Bush regime is just the latest in the American version of the British game.
February 19, 2008 4:16 PM | Reply | Permalink
Dear flyonthewall.....I pronounce you Troll!
While discussing politics with those I might not agree with can be a wonderful experience, discussing it with a troll has no value what so ever.
Your points are non-existent. Your concerns for the democratic party are a facade. Therefore, I can only conclude you are a troll.
Good day troll. I'll waste none of my good time with the likes of you.
February 19, 2008 4:33 PM | Reply | Permalink
Posted by noseeum:
ImagineThat, the statement is actually vague, and your emphasis almost shows that.
You could stress different parts of the sentence to create two different meanings by splitting the sentence in two different ways:
1. The president shall have the power to fill up all vacancies that may happen during the recess...
2. The president shall have the power to fill up all vacancies that may happen during the recess of the Sentate
So, it's either "during the recess, the president has the power to fill vacancies" or "if vacancies occur during the recess, the president has the power to fill them."

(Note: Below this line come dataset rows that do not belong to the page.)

Below is a small trained network, with its code and all its weights. Each question gives an input and a class and asks what happens when units are switched off, that is, made to give their printed mean instead of their output.

import numpy as np


def w(rows, s, z=0):
    codes = np.array(rows[::2]) - 128.0
    scale = np.full(codes.shape[1], s)
    scale[-1] = z or s
    return codes * scale


def norm(h):
    return h / np.sqrt((h * h).mean(-1, keepdims=True) + 1e-5)


def f(y):
    return np.maximum(y, 0)


def log_softmax(a):
    a = a - a.max(-1, keepdims=True)
    return a - np.log(np.exp(a).sum(-1, keepdims=True))


def net(x, mask):
    res = np.array(x, float).reshape(1, 2) / 4 @ E
    u = 0
    for l in range(3):
        y = f(norm(res) @ A[l][:, :-1].T + A[l][:, -1])
        res = res + np.where(mask[u : u + 4], y, B[l][:, -1]) @ B[l][:, :-1]
        u += 4
    return log_softmax(norm(res)[-1] @ U[:, :-1].T + U[:, -1])


A, B = {}, {}
E = w([
[92,235,45,78,101,206],'x0',
[47,1,16,146,151,62],'x1',
],0.0022)
A[0] = w([
[181,151,207,119,143,151,74],'0.n0',
[162,247,208,114,122,158,5],'0.n1',
[147,112,178,110,146,97,110],'0.n2',
[145,177,215,129,104,112,104],'0.n3',
],0.012,0.0027)
B[0] = w([
[125,176,118,123,90,76,205],'0.n0',
[90,6,117,152,201,223,245],'0.n1',
[193,147,183,171,79,116,170],'0.n2',
[160,186,145,120,100,79,205],'0.n3',
],0.011)
A[1] = w([
[141,40,190,131,160,139,7],'1.n0',
[105,147,126,59,155,104,161],'1.n1',
[118,250,113,83,138,169,74],'1.n2',
[108,170,148,77,125,166,93],'1.n3',
],0.018,0.0011)
B[1] = w([
[124,117,64,214,87,223,249],'1.n0',
[140,40,138,172,86,61,143],'1.n1',
[163,233,214,116,133,255,152],'1.n2',
[88,183,111,64,163,164,136],'1.n3',
],0.0091,0.013)
A[2] = w([
[109,193,156,66,162,192,72],'2.n0',
[143,198,142,84,194,198,66],'2.n1',
[132,100,118,196,147,252,1],'2.n2',
[111,94,106,97,192,82,106],'2.n3',
],0.017,0.00089)
B[2] = w([
[103,179,156,10,224,132,144],'2.n0',
[101,135,143,42,168,31,145],'2.n1',
[98,193,53,222,63,209,251],'2.n2',
[105,29,108,75,119,81,134],'2.n3',
],0.011,0.027)
U = w([
[108,3,100,79,141,68,98],'0',
[112,151,80,180,108,196,184],'1',
[140,90,140,94,191,119,1],'2',
[186,139,197,124,120,89,107],'3',
[100,195,144,35,201,143,95],'4',
],0.012,0.0062)

Each question gives the input, the list of numbers given to net, and the class t.
The units are the neurons (one row each of A and B). Each row of codes is followed by its name. A weight is (code - 128) times the scale printed after its matrix; where a second scale follows, it is the last column's (A, B and U).
mask holds one flag per neuron, layer by layer. A switched-off neuron (its flag False) gives its mean, the last column of its row in B, instead of its output. The means were averaged over made-up inputs and are rounded, as every weight is.
A unit's drop is (log p(t) with every unit on - log p(t) with that unit switched off) / (log p(t) with every unit on - log p(t) with every unit switched off).
The circuit of an input: a set's keep is (log p(t) with only the set's units on - log p(t) with every unit switched off) / (log p(t) with every unit on - log p(t) with every unit switched off). Starting from all 12 units, units are removed one at a time, each time the one whose removal leaves the highest keep (on an exact tie, the one counted first), for as long as the keep stays at least 0.8.
circuit, biggest first: the units of the circuit, biggest drop first
k most important neurons: the k neurons with the biggest drops, biggest first
k most important neurons of layer l: the k neurons of layer l with the biggest drops, biggest first
drop when u is switched off: that unit's drop, to one decimal
input [-6,-4], class 3: most important neuron of layer 2 => [2.n2]
input [-8,0], class 3: circuit, biggest first => [0.n1, 2.n2, 1.n0]
input [8,1], class 4: 2 most important neurons => [0.n1, 1.n0]
input [3,5], class 0: 2 most important neurons of layer 0 => [0.n1, 0.n3]
input [0,0], class 0: 4 most important neurons => [0.n2, 1.n0, 2.n2, 0.n1]
input [-3,-1], class 3: 3 most important neurons => [2.n2, 0.n2, 1.n0]
input [1,8], class 0: 3 most important neurons => [0.n2, 1.n0, 0.n1]
input [-7,-1], class 3: 3 most important neurons => [0.n1, 2.n2, 1.n0]
input [4,7], class 0: 2 most important neurons of layer 0 => [0.n1, 0.n3]
input [7,5], class 4: 2 most important neurons => [0.n1, 1.n2]
input [-4,-2], class 3: drop when 0.n3 is switched off => 0.0
input [7,1], class 4: drop when 0.n1 is switched off => 1.1
input [-2,0], class 3: drop when 2.n2 is switched off => 0.7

As far as I know, the first interpretation has always held.
noseeum: My error, I should have emphasized ‘that may happen during the recess,’ instead of just ‘during the recess’ of section 2.
I think it’s a given that he has the power to ‘fill up any and all vacancies’ while congress is in recess, but the way I read it.... means only if the ‘vacancies occurred’ while congress was in recess.
It’s very apparent that I’m incorrect in this interpretation; otherwise we’ve elected a lot of ignorant people to congress over the years.
February 19, 2008 5:26 PM | Reply | Permalink
Once every four years! There's a lot of mischief that can be done in the meantime.
Which is exactly what they are trying to do! But for some reason you object to their taking a surgical approach to that and doing something that only affects the president himself. You'd rather see them use the blunt instrument of withholding funds and hurting a lot of innocent people in the process. Or keeping the Congress in full session, making it hard for the members who live thousands of miles from DC to spend time with their constituents, not to mention their extended families. I don't think either of those approaches is preferable to the simple tactic of pro forma sessions, neither tactically preferable nor morally preferable.